Board of Directors, Chairman of the Board/CEO, Executive Leadership; Board Committees: Audit Committee, Governance/Nominating Committee, Compensation and Organization Committee, Finance Committee, Energy, Environmental and Operations Committee, Executive Committee. Information about these committees is available here.
According to the company’s Articles of Incorporation, the board will consist of no more than eleven directors, as determined by the board from time to time. The majority of the board will consist of directors who meet applicable independence requirements of the New York Stock Exchange (“independent directors”), which will be determined by the board on an annual basis.
For most of the company’s history the Chief Executive Officer has also served as Chairman of the Board. The board does not have a policy as to whether the role of CEO should be separate from that of chairman. The board selects the Chairman in a manner that it determines to be in the best interests of the company and its shareholders. This flexibility has allowed the board to determine whether the role should be separated based on the individuals serving and circumstances existing at that time. The board believes that it needs to retain the ability to balance the independent board structure with the flexibility to appoint as Chairman someone with hands-on knowledge of and experience in the operations of the company. The board periodically examines its governance practices, including the separation of the offices of chairman and CEO.
It is the policy of the board that a majority of the directors will be independent from management. Independence determinations are made on an annual basis at the time the board approves nominees for election at the next annual meeting and, if a director joins the board between annual meetings, at that time.
As of Dec. 31, 2010, there were 10 members of the board, 9 of whom are independent. The Chairman of the Board is the President and CEO of Avista Corp.
We strive to achieve the highest business and personal ethical standards, as well as compliance with the laws and regulations that apply to our business. Obeying the law, both in letter and in spirit, is the foundation on which this company’s ethical standards are built.
Because our business depends upon the reputation of the company and the Board of Directors, officers and employees for integrity and principled business conduct, Avista’s Code of Ethics goes beyond the requirements of the law.
It is the obligation of each and every member of the Board of Directors and each officer and employee of Avista to become familiar with the goals and policies of the company and integrate them into every aspect of our business. Our standard has been, and will continue to be, that of the highest ethical conduct. The complete Code of Ethics is here.
Shareholders and other interested parties may send correspondence to the board or individual directors through the Avista Corporate Secretary’s office. All communications will be forwarded to the person(s) to whom it is addressed unless it is determined that the communication does not relate to company or board business, is an advertisement or other solicitation, is frivolous or offensive, or is otherwise not appropriate to deliver.
Shareholder proposals, in writing, may be delivered to the company’s Corporate Secretary. Specific information about the process to do this can be found in the company’s proxy.
The message hotline number (1-877-861-6690) provides an alternate point of access for serious concerns regarding possible breaches of the Code, corporate policies, business ethics or environmental practices.

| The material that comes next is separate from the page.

Each point is reached from the start by the listed moves, each made 0, 1 or 2 times, or once backwards (-1), plus a little noise. Say if it took an odd or an even number of moves. Then give how often each move was made.

Moves:
(1): [19.2  0.4  6.4  6.3 18.1 -1.9]
(2): [-0.4 26.4  3.0  8.1 -4.7  3.8]
(3): [ -3.0 -10.9  34.2  10.0   5.8   0.6]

Directors’ compensation is determined by the board, based on recommendations of the Governance/Nominating Committee. Members of management who are also directors will not receive additional compensation for their service as directors. The board believes that it is important to align the interests of the board with the company’s shareholders and, accordingly, a portion of directors’ compensation will be provided and held in company stock.
The company requires its Board of Directors, officers, employees, consultants, representatives, and agents to avoid conflicts of interest, or even the appearance of such, between their obligations to the company and their personal affairs. None of these persons shall have an interest, position or relationship with any person, firm or corporation with whom the company does business or competes, if such interest, position or relationship would influence or might be likely to influence the actions of such individual in the performance of his or her duties.
The Governance/Nominating Committee annually reviews with the board the composition of the board as a whole and recommends if necessary, steps to be taken so that the board reflects the appropriate skills, attributes and characteristics required of board members all in the context of an assessment of the needs of the board and the Company at the time. In conducting this assessment, the committee considers diversity, retirement age, skills, and such other factors as it deems appropriate.